The omoplata is a shoulder lock submission applied with your legs rather than your arms. Your leg goes over the opponent’s shoulder and traps their arm while your hips create rotational pressure on the shoulder joint — forcing it into internal rotation past its natural range of motion.
The word omoplata comes from Portuguese — it means “shoulder blade” (scapula). The technique targets the shoulder blade’s connection to the rotator cuff and shoulder capsule. Done correctly, it is the equivalent of a kimura applied with the hips and legs instead of the arms — often called a “hip kimura” for exactly this reason.
In Japanese judo, the technique is known as ashi sankaku garami — “leg triangle entanglement.” This name captures the mechanical structure: your legs form a triangle around the opponent’s arm and shoulder.

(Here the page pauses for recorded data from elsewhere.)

After every row comes roughly how far along a hidden order it lies, from 0 to 15.
(in the rows, 100 means zero)
[100 101 132  82 160 121  69  68 106 133  48  70  25  85 131 126  94 125
  53 108  90 133  77  80 136   0  28 160]
8
[100  99  71  93 108 117 100  97 109 140 113 103 132  84 123  82 108 101
  97  88 115  98  90 101  95  74  99 110]
11
[ 82 108  95 108  94  86 120  95  96 108  99 109 124 107 127 106 133  84
  81 100 101  99 100 107 116 135  90  89]
15
[104  95  56 109  90  89  92  95  88  99  89  79 104  96  93  86 106  88
 135 110  99 103 106 119  90 109  83 112]
8
[ 83 107 117 104 126  79 122  98 100 157 106 118 102  99 123 103 116  88
  86  82 109 132 100 114  56 112  76  99]
10
[ 98  98  97 100  84  91 116 108 100 125 100  91 113 113 100 100 105  97
  90  86 106 116 100 110 109 113 101 101]
2
[ 87 110  95  71  96 128 153  98 117  92 114 101 124  67  99  78 110  73
  75  91 103 132 111  80 139 120  98  97]
3
[ 91 111  84  85 111 120 131 103 110 106 108  98 138  75 113  88 113  90
  80  86 103 113 101  87 112 100 106 108]
0
[ 94 103  89 102 101  98 108 105 106 106  94  91 110 102 111 112 109  87
  95  93 108 105  94 103 113  94  96 118]
10
[ 84  94  68  68 112 102  88 125 117 103  95  52 154 125 136  99 165  96
 103  96 108  99  90 100 138 137 127 127]
0
[ 94 102  89 109  92  98 111 104 109 107  86 107 115 101 110  99 101  94
  94  94 101 113  93 102 111  93 104 119]
4
[ 88 102  90 102 104  97 121 103 108 122  91  81 105 103 112 100 110 105
  94  90 107 108  93 107 103 106  94 119]
10
[ 86 101  91 114  78  91 129  89 101 115  88  81  76 108  90  90  97  80
  90  94  86 126 102 111 108 142  89 112]
14
[ 95 100  91  97 105  94 114 104 105 108  92  89 115 105 123 115 109 106
 102  89 112 105  94 104 112  85 102 127]
10
[ 86 106  85  98 127  90 106 105 112 110 103  82 109  90 114  95 111  95
  88  99 112  87  89  96 107  80  84 115]
4
[ 95  84 117  74 135  93 132 131 113  93  94  83 147  79 172 107 114 104
  97  76 122  61  84  94  92  35 100 109]
12
[ 93 101  94 103 103  98 108 102 102 118  96  93 105 103 122  95 102  97
  91  95  95 111  98 105 102 122  94 107]
10
[ 87 110 103  93 116  79  86  94 106 119 117 104 113  97 102  90 112 106
  82  98  99 111 102 105  93 108  69  96]
7
[ 91 106  87 100 122  97 121 100 112 117  99  99 130  86 131  93 117 119
  87  83 109 104  90 100 120  81 100 121]
10
[ 92 101  97 105  98 105 112  97 105 120  94  97 109 100 119  93 109 102
 103  96  95 110  93 105 103  97  99 115]
10
[102  99  90  94 110  99 105 103 106 112  92  95 122 102 104 113  95 111
 101  93 115 102  94 103 103  81 103 110]
10
[103 107 100 100 123  99 122 112 107 104  95  92 128  92 118 118 117 107
  99  96 102 109  94  99 104  96 121  98]
9
[ 84 102  90 107 109 103 126  93 107 137  93  80 115  94 126  90 115  98
  80  84 103 118  97 112 102 123  99 118]
10
[ 89 101  89 101 109  95 113 100 109 120  89  76 110 102 121 107 113 100
  92  86 109 110  89 107 106  99 102 119]
10
[ 87 102  95 109 124  99 117 102 106 113  82  71 128  77 121  94 115 120
  91  85 115 102  87 102  87  79 104 106]
15
[ 72 107  91 102 140 117  99 113 102 136  69  93 138  94 141  88 114 115
  83 103 109 103  80 107 109  88 101 116]
10

[105  84 111  87  65  41  79  89 147  73 124 103  89  72  98  96  90  78
  95  92 101 109  89 165  97 100 138 110 163 102  91  95  86 136  70  62
  94 112  92  96 104  99  74 100  22 145  72  98  94 103 110  90  91 100
 111 124 132 100  96  75  90 104  75 112 105 122  66  96 105 143  98  93
 112  99 108]
1
[105 106  93 114 142 157 126 109  33 143 119  81 101 111  82 102 113 112
 100  83 119  80 100  36 132 104  71  88  67  74  73 104 140 115 106 142
  94  85  99 100 102 100 126  97 158  52 132  98 103  90  97 115 104  89
  88  93  72  96 100 122 100 105 126  91  89  96 116 104  95  96 100  97
  94 106  85]
15
[103  90  96  98  80  81  94 100 108  96 128 101  98  86  95 102  95  95
 100  90 107  94  96 133 113 104 125  97 126  97  85  97 108 100  78  83
  96 111  93  96 103 100  82 103  59 121  91  97 104  97 104 101  97  96
 105  93 105  99  96  92  99 105  92  99 102 112 102  99 100 126 101  92
  94 102  98]
4
[104  84 110  88  69  48  86  92 139  78 125 103  90  74  96  97  90  81
  95  93 101 105  91 161 100 100 137 108 158 101  87  96  88 123  69  63
  94 112  92  97 103 100  75 100  28 142  75  96  96 103 109  92  92  98
 109 122 129 100  97  78  91 103  78 110 106 121  73  97 104 140  99  94
 110 100 107]
2
[105 109  93 113 127 148 120 107  46 139 118  85 103 105  86 102 109 111
 101  81 114  83  97  51 139 104  79  91  77  78  78 102 132 123 100 146
  96  84  98  98 102  97 120 100 152  61 135 101 101  88  99 111 103  91
  91  95  78  96  96 113  97 106 118  94  87  99 109 102  96 101  97  95
  97 104  87]
12
[108 111  83 111 112 140 114 110  62 129 120  92  99 103 100 107 104 117
 103  86 107  84  95  90 150 111 110  87  75  91  98 100 132 101  98 147
  97  94  93  98 102  97  99 106 122  74 132 101 106  88  99 109 103  95
  96  67  78  97  91 107 101 106 109  90  88  95 129  98  96 107  98  92
  86 102  80]
7
[111 108  91 107 117 129 110 104  70 128 119  91  96  98  94 104 104 106
 100  84 111  88  91  90 138 107 109  93  88  87  92  98 126 134  94 143
  94  88  95  97 103  96 107 102 120  77 126 101 101  90 102 104 101  96
  98  85  85  96  92 101  96 107 107  96  89 101 114  99  99 120  96  93
  98 102  82]
8
[ 95 101  62 104  64 123 101 115 100  96 129 106 106 103 117 115  94 139
 110 100  93  87 102 156 122 123 146  78  84 115 135 102 121  31  79  78
 103 151  85 101  99 106  44 116   8 120 106 103 138  93  97 114 103  96
  92  31  78 100  87  92 118 100  92  88 101  91 138  91  91  90 107  87
  56  99  92]
0
[124 102 116  97 146 101 113  83  68 106 106  76  65 106  83  95 114  75
  87  85 120 105  84  68 111  96  82 111  98  81 101  99 116 200 105 140
  89  76  98 102 105  98 128  86 108  65 122 100  79 103 103  98  96 100
  94 152  99  98  99 101  83 102 109 116  87 105  41  99 104 138  99  95
 127 101  96]
13
[104 111 102 108 126 131 115 102  75 132 112  86 102  96  88  98 104  97
 100  82 103  95  93  66 146 101  80  98 106  79  75 102 110 131  97 146
  99  80  98  98 101  94 119 102 154  72 133 101  88  90 104 102  99  91
  93 114  98  98  95 102  89 106 105 102  87 107  96 100 101 107  92 101
 111 101  90]
10
[106 113  82 113 118 153 118 116  67 128 117  93 101 108 102 109 103 123
 106  89 102  85  99  95 159 114 112  82  71  95 104 102 128  76 101 145
 100 100  92  99  99  98  93 109 131  76 137  99 111  88  97 112 104  92
  93  58  70  99  90 111 104 105 107  84  88  92 145  98  95  94 102  93
  76 101  77]
7
[101 107 130 105 138 101 114  86  83 120  87  83  96 101  76  89 107  64
  95  88 103 106  99  31 110  84  39 115 122  75  63 104  75 165 111 138
 106  55 107  98 101  94 148  88 166  68 127 101  62 100 105  95  97  94
  93 172 116 102 105  98  79 102 103 119  91 114  54 104 107 103  92 111
 136 100 107]
15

What distinguishes the omoplata from most other submissions is its triple function. It is simultaneously:
- A shoulder lock submission that can tap or injure
- A powerful sweep to top position when the opponent tries to roll to escape
- A positional control system that limits the opponent’s movement and sets up further attacks

History — Nino Schembri and Clark Gracie
The omoplata technique existed in judo long before it appeared in BJJ competition. According to Wikipedia’s entry on the omoplata, it appeared in judo as ashi sankaku garami and was part of the Kodokan’s catalogue of submission techniques.

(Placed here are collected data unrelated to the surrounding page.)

Below is a small trained network, with its code and all its weights. Each question gives an input and a class and asks what happens when units are switched off, that is, made to give their printed mean instead of their output.

import numpy as np


def w(rows, s, z=0):
    codes = np.array(rows[::2]) - 128.0
    scale = np.full(codes.shape[1], s)
    scale[-1] = z or s
    return codes * scale


def f(y):
    return np.maximum(y, 0)


def log_softmax(a):
    a = a - a.max(-1, keepdims=True)
    return a - np.log(np.exp(a).sum(-1, keepdims=True))


def net(x, mask):
    res = np.array(x, float).reshape(1, 8) / 4 @ E
    y = f(res @ A[0][:, :-1].T + A[0][:, -1])
    res = res + np.where(mask, y, B[0][:, -1]) @ B[0][:, :-1]
    return log_softmax(res[-1] @ U[:, :-1].T + U[:, -1])


A, B = {}, {}
E = w([
[123,219,160,61,139,160,173,187],'x0',
[130,130,118,115,130,126,112,125],'x1',
[127,130,129,128,126,132,122,129],'x2',
[128,128,124,122,127,135,124,121],'x3',
[127,130,129,137,125,122,130,139],'x4',
[253,168,149,136,123,130,114,109],'x5',
[117,102,231,93,56,87,98,112],'x6',
[127,127,138,136,131,132,140,122],'x7',
],0.018)
A[0] = w([
[105,98,191,98,67,101,85,112,178],'N1',
[142,130,59,159,207,160,150,146,255],'N2',
[120,152,213,62,43,84,108,118,84],'N3',
[248,123,127,181,111,108,89,72,170],'N4',
[4,147,130,73,133,173,167,186,195],'N5',
[208,204,192,80,124,141,148,144,94],'N6',
[121,181,149,79,149,121,157,170,148],'N7',
[54,68,68,176,124,107,122,108,250],'N8',
],0.012,0.0072)
B[0] = w([
[117,51,163,113,13,83,180,86,236],'N1',
[176,220,141,102,192,174,73,135,250],'N2',
[93,47,176,116,202,143,106,178,231],'N3',
[250,133,141,177,104,103,135,108,243],'N4',
[88,146,118,60,214,51,187,152,250],'N5',
[134,115,133,77,107,242,82,229,219],'N6',
[82,118,71,62,145,143,136,166,196],'N7',
[90,134,248,185,190,166,25,104,247],'N8',
],0.011,0.02)
U = w([
[110,107,205,137,168,200,33,164,185],'0',
[104,254,68,93,179,76,193,139,162],'1',
[236,206,85,223,140,103,117,65,108],'2',
[166,232,10,112,86,212,137,176,106],'3',
[32,76,171,193,85,71,116,33,193],'4',
[61,49,72,90,134,66,226,156,2],'5',
[226,73,155,155,44,63,171,83,71],'6',
],0.0087,0.0023)

Each question gives the input, the list of numbers given to net, and the class t.
The units are the neurons (one row each of A and B). Each row of codes is followed by its name. A weight is (code - 128) times the scale printed after its matrix; where a second scale follows, it is the last column's (A, B and U).
mask holds one flag per neuron, in row order. A switched-off neuron (its flag False) gives its mean, the last column of its row in B, instead of its output. The means were averaged over made-up inputs and are rounded, as every weight is.
A unit's drop is (log p(t) with every unit on - log p(t) with that unit switched off) / (log p(t) with every unit on - log p(t) with every unit switched off).
The circuit of an input: a set's keep is (log p(t) with only the set's units on - log p(t) with every unit switched off) / (log p(t) with every unit on - log p(t) with every unit switched off). Starting from all 8 units, units are removed one at a time, each time the one whose removal leaves the highest keep (on an exact tie, the one counted first), for as long as the keep stays at least 0.8.
units of the circuit, in order: the units of the circuit, biggest drop first
most important unit: the unit with the biggest drop
k most important neurons: the k neurons with the biggest drops, biggest first
drop of u: that unit's drop, to one decimal
input [6,-7,-6,5,6,0,6,6], class 5: units of the circuit, in order => (N8 N2)
input [0,4,-7,-8,-3,6,-6,7], class 2: units of the circuit, in order => (N4)
input [1,-8,0,-2,8,-8,-3,-6], class 1: 3 most important neurons => (N5 N3 N6)
input [1,-2,1,-8,5,0,-4,8], class 1: units of the circuit, in order => (N6 N8)
input [5,-5,-3,2,3,0,2,3], class 5: 2 most important neurons => (N8 N2)
input [1,1,8,-2,-6,8,-6,6], class 3: 2 most important neurons => (N6 N8)
input [-5,1,3,1,-2,1,-4,5], class 2: 2 most important neurons => (N3 N6)
input [7,-6,-4,-2,5,3,0,-6], class 3: 3 most important neurons => (N8 N6 N7)
input [-7,-1,8,0,-7,1,-1,-4], class 2: 2 most important neurons => (N4 N3)
input [0,-5,-5,-7,6,6,3,7], class 6: 2 most important neurons => (N8 N4)
input [-2,7,0,5,-6,8,-1,-5], class 2: 2 most important neurons => (N4 N1)
input [0,-3,2,-2,2,5,3,-7], class 6: 3 most important neurons => (N8 N4 N2)
input [-4,0,5,-7,7,1,0,5], class 2: 3 most important neurons => (N3 N6 N1)
input [-8,-5,4,7,0,-4,2,-1], class 4: units of the circuit, in order => (N2)
input [4,-4,2,6,-2,-1,1,-7], class 5: 2 most important neurons => (N2 N8)
input [-8,-2,7,2,-3,7,-6,2], class 2: drop of N7 => 0.0
input [-6,0,6,-3,3,-5,8,3], class 4: drop of N1 => 0.6
input [6,-8,7,-4,-2,0,-5,-7], class 1: drop of N5 => 0.8
input [-8,-5,-7,-2,2,3,-4,4], class 2: drop of N4 => 0.2
input [1,4,6,-7,-4,-4,3,8], class 5: most important unit => N5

In BJJ however, the omoplata was largely ignored or treated as a novelty for decades. It was seen as difficult to finish, too easy to escape by rolling, and a poor use of time compared to the triangle or armbar.
That changed through Nino Schembri. According to BJJ Heroes, Schembri — a Brazilian black belt under Renzo Gracie — became the first practitioner to demonstrate that the omoplata could be finished at the highest levels of competition consistently. He won multiple world championships using it as a primary weapon. He showed that the key was not forcing the submission directly but using the sweep and transition threats to limit the opponent’s escape options until the finish became available.
Clark Gracie later took Schembri’s foundational work and built one of the most refined omoplata systems in modern BJJ. Clark’s system — built around the spider guard entry and the sweep-to-submission decision framework — became one of the most-studied guard approaches in the sport.
Bernardo Faria — five-time IBJJF World Champion — also used the omoplata extensively throughout his championship career, demonstrating its effectiveness even against world-class opponents who knew it was coming.
How it works — mechanics
Understanding why the omoplata works helps you apply and finish it correctly — and helps you troubleshoot when it feels tight but does not produce the tap.
The target joint: The shoulder is a ball-and-socket joint with a wide range of motion — but that range has clear limits. The omoplata forces the arm into internal rotation while simultaneously pushing the elbow forward. When both rotational and translational force exceed the shoulder’s range, the rotator cuff tendons and shoulder capsule come under extreme stress. The opponent taps before those structures are damaged.
The lever system: Your calf sits across the opponent’s shoulder blade — it is the bar of the lever. Your hips generate the rotating force. Your arm controls their posture, preventing them from sitting up or rotating their body to relieve the pressure. All three elements must work together.
Why flattening matters: A seated or kneeling opponent can rotate their body to relieve shoulder pressure and roll to escape. A flat opponent — belly on the mat — has no rotational mobility left. The submission only fully works when the opponent is flat. This is why flattening is the single most important finishing detail.
The pivot — the most important movement
Every omoplata setup requires a 90-degree hip pivot. Without it, your leg cannot get over the opponent’s shoulder and the position cannot be established. Most failed omoplata attempts fail because the pivot was incomplete.
The pivot happens when you shift from facing your opponent to facing the same direction as their body — 90 degrees to the side of their trapped arm. Your hips rotate while your upper body controls the arm.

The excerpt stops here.